The embodiments of the invention in which an exclusive privilege and property is claimed are defined as follows;

1. A process for the manufacture of a 1,1-dihalo-4-methylpenta-1,3-or 1,4-diene which comprises interacting isobutene with a 1,1,2-trihaloethylene in the vapour phase at elevated temperature.

2. A process according to Claim 1 wherein the trihaloethylene starting material is a 1,1-dichloro-2-haloethylene, a 1,1-dibromo-2-haloethylene or a 1-chloro-1-bromo-2-halo-ethylene.

3, A process according to Claim 1 or 2 wherein the substituent in the 2-position of the trihaloethylene is chlorine or bromine.

4. A process according to Claim 1 wherein the tri-haloethylene is 1,1,2-trichloroethylene.

5. A process according to Claim 1 wherein the reaction is carried out at a temperature in the range from 250°C to 600°C.

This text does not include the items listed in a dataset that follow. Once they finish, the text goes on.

Every row gives one point. Each copy is the shape, with its points in the same order, turned, moved and blurred by noise. Some copies are also mirrored. Which?

Shape (8 x 2):
[[ -7 -13]
 [ 18  37]
 [-32 -52]
 [ -9   2]
 [ 19 -12]
 [ 19  42]
 [ 16  34]
 [  5  -7]]
Copy 1 (8 x 2):
[[ -9  -5]
 [ 33  31]
 [-48 -32]
 [ -5  10]
 [ 14 -13]
 [ 37  35]
 [ 30  29]
 [  2  -5]]
Copy 1 is: only turned
Copy 2 (8 x 2):
[[ -8 -12]
 [ -9  41]
 [-14 -60]
 [-17  -3]
 [ 15  -2]
 [ -9  47]
 [ -8  39]
 [ -2  -3]]
Copy 2 is: only turned
Copy 3 (8 x 2):
[[-10   0]
 [ 45   6]
 [-57  -6]
 [  2   7]
 [  5 -22]
 [ 48   9]
 [ 41   7]
 [  3  -9]]
Copy 3 is: only turned

Shape (5 x 2):
[[-34  -3]
 [  5  -5]
 [-11  45]
 [-23  30]
 [ 17   2]]
Copy 1 (5 x 2):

6. A process according to Claim 5 wherein the reaction is carried out at a temperature in the range from 250°C to 550°C.

7. A process according to Claim 6 wherein the reaction is carried out at a temperature in the range from 450°C to 550°C.

8. A process according to Claim 7 wherein the reaction is carried out at a temperature in the range from 475°C to 525°C.

9. A process according to Claim 1 wherein the reaction mixture initially contains at least 1 mole of the trihaloethylene per mole of isobutene.

10. A process according to Claim 9 wherein the reaction mixture initially contains at least 3 moles of the trihaloethylene per mole of isobutene.

11. A process according to Claim 10 wherein the reaction mixture initially contains from 3 to 10 moles of the trihaloethylene per mole of isobutene.

12. A process according to Claim 1 wherein the residence time in the reaction zone is not more than 20 seconds.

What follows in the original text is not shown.